For my own mental health, I need to leave those things behind sometimes. I have been trying to consistently get composing done (with some positive results), pick up an instrument now and then, stay on a more disciplined schedule. This listening and writing project is part of that schedule.

If there's a music that helps me leave the world behind, it's Messiaen's work. I know I can leave behind this Earthly plane for an hour a day. (But then I've chosen to write after each disc, and I'm back again.)

Maybe it's all self-serving, maybe I have no new insights into this music. So be it. I make this blog available to read, but I don't really expect anyone to follow it.

This particular disc has three large ensemble compositions, performed by the Cleveland Orchestra conducted by Pierre Boulez.

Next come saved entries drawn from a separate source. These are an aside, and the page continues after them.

Below is a small trained network, with its code and all its weights. Each question gives an input and a target symbol and asks what happens when units are switched off, that is, made to give their printed mean instead of their output.

import numpy as np


def w(rows, s, z=0):
    codes = np.array(rows[::2]) - 128.0
    scale = np.full(codes.shape[1], s)
    scale[-1] = z or s
    return codes * scale


def f(y):
    return np.maximum(y, 0)


def softmax(a):
    e = np.exp(a - a.max(-1, keepdims=True))
    return e / e.sum(-1, keepdims=True)


def log_softmax(a):
    a = a - a.max(-1, keepdims=True)
    return a - np.log(np.exp(a).sum(-1, keepdims=True))


def net(x, mask):
    ids = ['βγεθλμξπψω'.index(c) for c in x.split()]
    T = len(ids)
    res = E[ids] + P[:T]
    u = 0
    for l in range(2):
        q, k, v = (res @ M[l].T for M in (Q, K, V))
        z = softmax(np.where(np.tri(T) > 0, q @ k.T / 4**0.5, -1e9)) @ v
        res = res + np.where(mask[u], z, O[l][:, -1]) @ O[l][:, :-1]
        u += 1
        y = f(res @ A[l][:, :-1].T + A[l][:, -1])
        res = res + np.where(mask[u : u + 8], y, B[l][:, -1]) @ B[l][:, :-1]
        u += 8
    return log_softmax(res[-1] @ U[:, :-1].T + U[:, -1])


Q, K, V, O, A, B = {}, {}, {}, {}, {}, {}
E = w([
[36,201,74,109],'β',
[66,174,194,60],'γ',
[253,123,130,86],'ε',
[9,114,135,129],'θ',
[96,76,51,146],'λ',
[83,141,45,81],'μ',
[57,72,200,135],'ξ',
[187,74,213,107],'π',
[201,194,120,100],'ψ',
[155,66,94,171],'ω',
],0.0023)
P = w([
[121,132,151,153],'0',
[123,48,4,46],'1',
[142,202,98,143],'2',
[116,95,57,50],'3',
[146,205,116,152],'4',
[119,100,66,48],'5',
[178,197,104,155],'6',
[128,103,82,62],'7',
[159,198,146,156],'8',
],0.0044)
Q[0] = w([
[183,53,199,109],'L0H1',
[44,136,251,119],'L0H1',
[85,144,202,122],'L0H1',
[173,123,93,133],'L0H1',
],0.014)
K[0] = w([
[176,16,86,2],'L0H1',
[1,71,222,4],'L0H1',
[46,102,187,22],'L0H1',
[170,119,102,107],'L0H1',
],0.0085)
V[0] = w([
[113,95,97,128],'L0H1',
[233,135,244,124],'L0H1',
[164,74,81,95],'L0H1',
[115,72,166,173],'L0H1',
],0.011)
O[0] = w([
[169,101,130,116,153],'L0H1',
[1,132,13,182,9],'L0H1',
[172,119,51,85,199],'L0H1',
[132,38,142,185,26],'L0H1',
],0.0092,0.0014)
A[0] = w([
[141,237,157,182,168],'L0N1',
[172,97,153,103,2],'L0N2',
[70,109,67,204,170],'L0N3',
[30,76,125,72,153],'L0N4',
[161,40,164,220,144],'L0N5',
[4,124,217,122,141],'L0N6',
[127,86,151,95,111],'L0N7',
[166,152,135,108,22],'L0N8',
],0.012,0.0019)
B[0] = w([
[176,197,133,214,255],'L0N1',
[141,79,43,139,153],'L0N2',
[19,188,57,76,145],'L0N3',
[198,72,61,114,167],'L0N4',
[65,61,228,98,140],'L0N5',
[138,54,97,250,147],'L0N6',
[165,136,87,133,165],'L0N7',
[68,104,103,133,169],'L0N8',
],0.016,0.0025)
Q[1] = w([
[16,124,130,25],'L1H1',
[77,44,109,68],'L1H1',
[178,219,147,219],'L1H1',
[124,249,198,121],'L1H1',
],0.015)
K[1] = w([
[241,176,82,160],'L1H1',
[200,153,122,87],'L1H1',
[83,81,154,162],'L1H1',
[92,137,92,251],'L1H1',
],0.018)
V[1] = w([
[214,128,143,251],'L1H1',
[217,196,183,79],'L1H1',
[129,21,223,121],'L1H1',
[89,162,206,156],'L1H1',
],0.015)
O[1] = w([
[250,124,71,170,163],'L1H1',
[197,192,215,123,1],'L1H1',
[118,60,172,238,94],'L1H1',
[110,194,117,192,42],'L1H1',
],0.016,0.0076)
A[1] = w([
[172,185,99,130,37],'L1N1',
[86,142,204,42,105],'L1N2',
[133,200,254,177,193],'L1N3',
[153,191,182,83,249],'L1N4',
[28,166,252,190,126],'L1N5',
[195,147,200,212,157],'L1N6',
[55,234,181,112,77],'L1N7',
[172,133,224,116,225],'L1N8',
],0.0083,0.0021)
B[1] = w([
[131,193,116,99,220],'L1N1',
[184,71,143,169,255],'L1N2',
[51,65,143,95,161],'L1N3',
[72,111,154,85,214],'L1N4',
[138,252,90,169,185],'L1N5',
[121,126,249,126,236],'L1N6',
[199,84,111,141,180],'L1N7',
[85,106,138,64,175],'L1N8',
],0.015,0.0095)
U = w([
[176,89,169,220,59],'β',
[53,167,201,168,102],'γ',
[94,81,82,208,81],'ε',
[242,199,180,154,45],'θ',
[221,138,35,176,11],'λ',
[4,117,87,107,15],'μ',
[203,2,149,52,245],'ξ',
[107,232,81,23,155],'π',
[93,206,92,196,154],'ψ',
[77,126,219,39,254],'ω',
],0.002,0.0025)

Each question gives the input, a string of symbols that net reads in full, and the target symbol t.
The units are the heads (4 rows each of Q, K, V and O) and the neurons (one row each of A and B). Each row of codes is followed by its name. A weight is (code - 128) times the scale printed after its matrix; where a second scale follows, it is the last column's (O, A, B and U).
mask holds one flag per unit, layer by layer, with each layer's heads first. A switched-off unit (its flag False) gives its mean, the last column of its rows in O or B, instead of its output. The means were averaged over made-up inputs and are rounded, as every weight is.
A unit's drop is (log p(t) with every unit on - log p(t) with that unit switched off) / (log p(t) with every unit on - log p(t) with every unit switched off).
The circuit of an input: a set's keep is (log p(t) with only the set's units on - log p(t) with every unit switched off) / (log p(t) with every unit on - log p(t) with every unit switched off). Starting from the 12 units with the biggest drops (on a tie, the unit counted first), units are removed one at a time, each time the one whose removal leaves the highest keep (on an exact tie, the one counted first), for as long as the keep stays at least 0.8.
units of the circuit, in order: the units of the circuit, biggest drop first
most important unit: the unit with the biggest drop
k most important neurons: the k neurons with the biggest drops, biggest first
k most important neurons of layer l: the k neurons of layer l with the biggest drops, biggest first
drop of u: that unit's drop, to one decimal
input π γ γ μ μ, target μ: 3 most important neurons => [L0N3; L0N6; L0N5]
input γ π λ ω ω, target λ: units of the circuit, in order => [L0H1; L0N6; L1H1]
input π β ψ ω λ ψ ω, target μ: most important unit => L0H1
input π ε γ ω ψ, target μ: units of the circuit, in order => [L0H1; L0N3; L1H1; L0N5]
input ω ε ε β γ, target ψ: 4 most important neurons => [L1N5; L0N5; L0N3; L0N1]
input ξ β ψ, target ε: units of the circuit, in order => [L0N6; L0H1; L1H1; L0N5]
input β ω ψ ψ ε ω θ ψ ε, target θ: 4 most important neurons => [L0N6; L1N6; L0N1; L1N1]
input β γ π, target θ: 2 most important neurons => [L0N6; L1N6]
input π ψ γ, target μ: 3 most important neurons => [L0N3; L0N6; L0N5]
input λ λ ψ μ ψ μ π, target γ: 2 most important neurons => [L0N5; L1N6]
input ξ θ μ π ω ξ π, target ε: 2 most important neurons => [L0N6; L0N5]
input ε ψ ω ψ ε γ μ ψ π, target ξ: 2 most important neurons of layer 0 => [L0N3; L0N1]
input ω ψ ψ, target ψ: 4 most important neurons => [L0N5; L1N5; L0N3; L0N1]
input β θ β β ε β γ β π, target θ: most important unit => L0N6
input ε β ψ ε β ψ β, target ξ: 3 most important neurons => [L0N3; L1N7; L1N2]
input θ ε λ λ ψ μ γ β ε, target β: 3 most important neurons => [L0N6; L0N5; L1N6]
input ε ψ θ β λ, target ξ: 3 most important neurons => [L0N3; L1N2; L1N7]
input ψ γ ω ε γ, target π: 2 most important neurons => [L0N3; L0N1]
input ψ β ψ ω ψ, target π: 3 most important neurons of layer 0 => [L0N3; L0N1; L0N6]
input ε ψ θ ω ξ β β γ ω, target ξ: most important unit => L0H1
input λ γ θ ε ω θ γ, target γ: 2 most important neurons of layer 0 => [L0N5; L0N1]
input ψ ψ ε ξ γ ψ θ ω μ, target π: 3 most important neurons of layer 0 => [L0N3; L0N1; L0N6]
input θ λ β μ μ θ π, target β: 2 most important neurons => [L0N6; L0N5]
input ξ ψ π β γ β ω θ ε, target ε: 3 most important neurons => [L0N6; L0N5; L0N3]
input μ μ ψ, target ω: drop of L1N3 => 0.2
input β μ ε γ μ π μ, target θ: drop of L0N6 => 0.8
input ψ ψ μ, target π: drop of L0N1 => 0.2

That's a great pedigree, and the results prove it.

If Turangalîla is the composer at his more Romantic, Canyons his more impressionistic side, then Chronochromie is certainly Messiaen at his most classical. That is, structural and coolest. It is, for some movements though, very heavy on the birdsongs.

I've discussed this era of his music, mid-50s into the 60s, with an expert in his music. Part of that conversation came down to this: Messiaen was getting to be more old-guard at this point, and his students had taken over as the vanguard. His Catholicism and post-Romantic leanings seemed like they were old-fashioned. In response, or perhaps under the influence of the proceeding generation, Messiaen's music became more atonal and arguably more strident. There are no resolutions on major chords here.

 La Ville, a late work, feels like a compressed single-movement summation of elements of Chronochromie, Canyons, and other works in that time that haven't come up in the box set yet. There's a virtuosic piano solo in the middle, group voicings in woodwinds and strings, prominent mallet parts, more birdsongs.

Et exspecto is a work I've heard live, played by the Duquesne University Wind Ensemble. I'm certain I heard it on a program with Stravinsky's Concerto for Piano and Wind Instruments. And here's why this particular work gets some play: it can be played by a good-level university wind ensemble. I've just looked up that La Ville  for wind ensemble and piano, as are several other works.

For a number of years, I was hired as a ringer to play baritone saxophone in the Carnegie Mellon Wind Ensemble. They didn't have the majors to cover the part. I enjoyed doing it, and the money wasn't bad either.

Towards the end of those years, one of the directors (the job was split between several faculty members) programmed two Messiaen works for wind ensemble and solo piano. Great, I thought! Music I would love to play! Well, not so much. No saxophones in Messiaen's sound world. Darn it.


Pencilled price on the Chronochromie score: $120. Yikes.